Objective: Type 2 diabetes mellitus (DM-2) is an important cardiovascular risk factor, although hardly any data are available in our country. Therefore, we decided to study the incidence of cardiovascular disease (CVD) and the related variables with its appearance in a group of patients with DM-2.
Research design and methods: 176 DM-2 patients without CVD at baseline (63.6% women, mean age 54+/-8.9), mean follow-up 6.3 years. We collected data at 6-month intervals concerning new micro- and macrovascular complications, glucose, HbA(1C), lipid profile, and renal function. We analyzed values at baseline and at the end of follow-up. For numeric variables, the mean value during follow-up was calculated. In renal function variables, we also worked out the difference between baseline and final values, considering the time until the first episode of CVD as the independent variable. Kaplan-Meier analysis was used in categorical variables and Cox regression tests for numeric data and also for multivariate analysis. In multivariate analysis, we included significant data in the univariate analysis, excluding those from the end of the follow-up with the aim of having some predictive meaning in our results.

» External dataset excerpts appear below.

143; 103
160; 134
97; 131
107; 41
152; 82
->
143; 134

109; 120; 117; 122; 151
130; 134; 90; 95; 108
->
109; 134

168; 119
30; 151
->
168; 151

83; 109; 114
71; 110; 120
44; 136; 159
->
83; 110; 159

52; 146; 88; 103
29; 128; 41; 78
74; 85; 53; 75
->
52; 128; 53

115; 100; 102
106; 97; 98
117; 102; 49
100; 105; 96
->
115; 97; 49

54; 46; 124
57; 61; 115
62; 64; 123
54; 60; 123
60; 36; 123
->
54; 61; 123

68; 140; 95
122; 93; 40
123; 127; 76
124; 120; 69
->
68; 93; 76
---
160; 162; 135; 84; 109; 74; 99; 64; 107
125; 45; 139; 167; 82; 94; 43; 154; 57
43; 156; 95; 102; 146; 164; 30; 112; 83
90; 122; 131; 69; 105; 151; 100; 137; 82
149; 130; 100; 147; 78; 33; 127; 165; 97
30; 77; 165; 63; 169; 164; 154; 114; 120
142; 75; 34; 161; 74; 139; 43; 115; 87
39; 75; 66; 86; 128; 34; 113; 141; 74
65; 28; 140; 99; 85; 132; 83; 112; 113
->
160; 162; 135; 84; 109; 74; 99; 64; 107
43; 156; 95; 102; 146; 164; 30; 112; 83
149; 130; 100; 147; 78; 33; 127; 165; 97
142; 75; 34; 161; 74; 139; 43; 115; 87
65; 28; 140; 99; 85; 132; 83; 112; 113

124; 71; 64
76; 146; 55
76; 137; 36
140; 67; 61
128; 137; 91
141; 105; 59
117; 67; 89
->
124; 71; 64
76; 137; 36
128; 137; 91
117; 67; 89

98; 69; 107; 109; 101; 102; 99; 75; 110; 79
117; 99; 111; 105; 116; 93; 103; 86; 90; 110
131; 86; 96; 95; 84; 88; 114; 99; 113; 106
102; 118; 75; 97; 106; 102; 103; 123; 99; 89
99; 87; 97; 97; 89; 106; 101; 104; 99; 67
122; 112; 40; 43; 142; 164; 120; 91; 102; 78
113; 124; 107; 103; 133; 73; 113; 97; 100; 94
106; 101; 89; 118; 123; 105; 98; 98; 103; 114
103; 107; 122; 107; 119; 108; 118; 107; 95; 94
->
98; 69; 107; 109; 101; 102; 99; 75; 110; 79
131; 86; 96; 95; 84; 88; 114; 99; 113; 106
99; 87; 97; 97; 89; 106; 101; 104; 99; 67
113; 124; 107; 103; 133; 73; 113; 97; 100; 94
103; 107; 122; 107; 119; 108; 118; 107; 95; 94

138; 120; 85; 101; 112; 88; 111; 114; 80; 79; 77; 83; 95; 82; 86
93; 119; 88; 116; 131; 78; 130; 123; 79; 79; 76; 83; 88; 76; 74
105; 86; 108; 63; 89; 97; 86; 81; 113; 112; 121; 120; 126; 115; 105
61; 119; 105; 161; 116; 108; 112; 114; 89; 90; 88; 87; 75; 84; 95
42; 89; 99; 112; 91; 103; 96; 88; 103; 102; 100; 105; 101; 107; 106
137; 107; 100; 60; 108; 107; 107; 111; 98; 102; 98; 118; 116; 112; 93
->
138; 120; 85; 101; 112; 88; 111; 114; 80; 79; 77; 83; 95; 82; 86
105; 86; 108; 63; 89; 97; 86; 81; 113; 112; 121; 120; 126; 115; 105
42; 89; 99; 112; 91; 103; 96; 88; 103; 102; 100; 105; 101; 107; 106

116; 92; 90; 96; 95; 96; 113; 110
123; 80; 82; 113; 95; 88; 121; 117
122; 119; 101; 67; 116; 117; 92; 109
81; 114; 102; 69; 68; 49; 68; 96
114; 97; 80; 92; 87; 79; 97; 118
114; 96; 94; 102; 90; 96; 118; 105
113; 91; 99; 111; 83; 93; 128; 97
87; 112; 89; 72; 77; 54; 62; 107
73; 110; 124; 122; 114; 120; 99; 77
112; 94; 88; 94; 95; 93; 109; 111
103; 97; 103; 105; 92; 100; 113; 97
->
116; 92; 90; 96; 95; 96; 113; 110
122; 119; 101; 67; 116; 117; 92; 109
114; 97; 80; 92; 87; 79; 97; 118
113; 91; 99; 111; 83; 93; 128; 97
73; 110; 124; 122; 114; 120; 99; 77
103; 97; 103; 105; 92; 100; 113; 97

112; 44; 50
96; 66; 33
64; 33; 93
->
112; 44; 50
64; 33; 93
---
113; 107; 81; 98; 64; 139; 125; 125; 127; 71; 62; 49; 107
97; 93; 111; 102; 110; 90; 93; 85; 92; 104; 110; 114; 101
115; 100; 90; 101; 66; 139; 126; 114; 126; 64; 61; 52; 113
->
107; 49; 62; 71; 127; 125; 125; 139; 64; 98; 81; 107; 113
101; 114; 110; 104; 92; 85; 93; 90; 110; 102; 111; 93; 97
113; 52; 61; 64; 126; 114; 126; 139; 66; 101; 90; 100; 115

169; 79; 161; 104
125; 120; 91; 85
139; 128; 121; 82
135; 126; 115; 81
148; 122; 135; 81
155; 59; 132; 116
142; 130; 128; 81
137; 127; 117; 82
167; 79; 148; 107
154; 57; 133; 115
->
104; 161; 79; 169
85; 91; 120; 125
82; 121; 128; 139
81; 115; 126; 135
81; 135; 122; 148
116; 132; 59; 155
81; 128; 130; 142
82; 117; 127; 137
107; 148; 79; 167
115; 133; 57; 154

118; 144; 122; 76; 148; 76; 166; 134; 38; 155; 85; 125; 44; 147; 36
105; 122; 110; 83; 105; 88; 155; 108; 54; 137; 92; 116; 76; 135; 56
101; 94; 95; 102; 100; 111; 100; 84; 95; 105; 105; 112; 83; 96; 97
100; 99; 100; 100; 99; 100; 99; 100; 101; 99; 100; 99; 102; 99; 101
100; 97; 98; 101; 100; 106; 100; 92; 99; 101; 102; 103; 96; 98; 99
114; 132; 116; 83; 136; 82; 145; 125; 57; 140; 90; 117; 60; 133; 55
->
36; 147; 44; 125; 85; 155; 38; 134; 166; 76; 148; 76; 122; 144; 118
56; 135; 76; 116; 92; 137; 54; 108; 155; 88; 105; 83; 110; 122; 105
97; 96; 83; 112; 105; 105; 95; 84; 100; 111; 100; 102; 95; 94; 101
101; 99; 102; 99; 100; 99; 101; 100; 99; 100; 99; 100; 100; 99; 100
99; 98; 96; 103; 102; 101; 99; 92; 100; 106; 100; 101; 98; 97; 100
55; 133; 60; 117; 90; 140; 57; 125; 145; 82; 136; 83; 116; 132; 114

145; 89; 137; 143
83; 75; 99; 136
34; 91; 65; 91
119; 90; 128; 140
->
143; 137; 89; 145
136; 99; 75; 83
91; 65; 91; 34
140; 128; 90; 119

143; 111; 116; 160; 134; 65
100; 97; 115; 69; 102; 111
145; 111; 69; 115; 111; 79
122; 106; 105; 120; 108; 80
135; 109; 51; 88; 102; 91
97; 95; 128; 73; 114; 125
79; 122; 98; 106; 102; 82
153; 115; 127; 160; 110; 40
32; 85; 147; 70; 78; 135
89; 102; 126; 112; 102; 91
->
65; 134; 160; 116; 111; 143
111; 102; 69; 115; 97; 100
79; 111; 115; 69; 111; 145
80; 108; 120; 105; 106; 122
91; 102; 88; 51; 109; 135
125; 114; 73; 128; 95; 97
82; 102; 106; 98; 122; 79
40; 110; 160; 127; 115; 153
135; 78; 70; 147; 85; 32
91; 102; 112; 126; 102; 89

97; 119; 120; 91; 82; 87; 95; 87; 107; 119
167; 65; 119; 100; 78; 57; 152; 142; 63; 139
71; 125; 140; 57; 60; 118; 85; 73; 135; 132
80; 117; 122; 95; 70; 93; 87; 74; 102; 121
72; 129; 139; 63; 60; 118; 86; 77; 128; 133
77; 126; 129; 67; 74; 119; 87; 77; 128; 122
93; 128; 127; 87; 87; 97; 88; 91; 126; 112
->
119; 107; 87; 95; 87; 82; 91; 120; 119; 97
139; 63; 142; 152; 57; 78; 100; 119; 65; 167
132; 135; 73; 85; 118; 60; 57; 140; 125; 71
121; 102; 74; 87; 93; 70; 95; 122; 117; 80
133; 128; 77; 86; 118; 60; 63; 139; 129; 72
122; 128; 77; 87; 119; 74; 67; 129; 126; 77
112; 126; 91; 88; 97; 87; 87; 127; 128; 93

92; 106; 96; 112; 97; 117; 88; 104; 96; 98; 93; 44
105; 106; 99; 105; 95; 110; 127; 106; 105; 103; 99; 95
104; 84; 88; 89; 89; 113; 108; 102; 98; 96; 111; 86
110; 116; 94; 96; 103; 101; 85; 91; 134; 101; 118; 82
98; 109; 98; 100; 100; 85; 101; 89; 104; 97; 103; 143
85; 107; 98; 94; 95; 94; 116; 92; 75; 104; 72; 102
101; 100; 98; 96; 101; 67; 106; 99; 107; 115; 110; 96
->
44; 93; 98; 96; 104; 88; 117; 97; 112; 96; 106; 92
95; 99; 103; 105; 106; 127; 110; 95; 105; 99; 106; 105
86; 111; 96; 98; 102; 108; 113; 89; 89; 88; 84; 104
82; 118; 101; 134; 91; 85; 101; 103; 96; 94; 116; 110
143; 103; 97; 104; 89; 101; 85; 100; 100; 98; 109; 98
102; 72; 104; 75; 92; 116; 94; 95; 94; 98; 107; 85
96; 110; 115; 107; 99; 106; 67; 101; 96; 98; 100; 101

71; 134; 78; 146
91; 132; 136; 81
46; 67; 73; 45
99; 123; 124; 89
88; 83; 107; 74
73; 126; 130; 59
->
146; 78; 134; 71
81; 136; 132; 91
45; 73; 67; 46
89; 124; 123; 99
74; 107; 83; 88
59; 130; 126; 73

Results: New episodes of CVD were detected in 28 patients (15.9%). These events were statistically related with baseline diagnosed hypertension, presence of diabetic nephropathy and retinopathy, HbA(1C), and total cholesterol. Among mean values during follow-up, the association was with HbA(1C), cholesterol, urinary albumin excretion rate (UAER), glomerular filtration rate (GFR), and systolic arterial pressure. There was also a relationship of CVD events with the new appearance or worsening of diabetic retinopathy or nephropathy, creatinine and UAER increase and the decrease of GFR and effective renal plasma flow (ERPF), during follow-up. In the multivariate analysis, we found an independent association with the appearance of CVD and mean HbA(1C), mean UAER and the presence of proliferative diabetic retinopathy at baseline.
Conclusions: We have a rather low incidence of CVD in our patients with DM-2. The appearance of CVD is independently related with HbA(1C), the level of UAER, and the presence at baseline of diabetic retinopathy.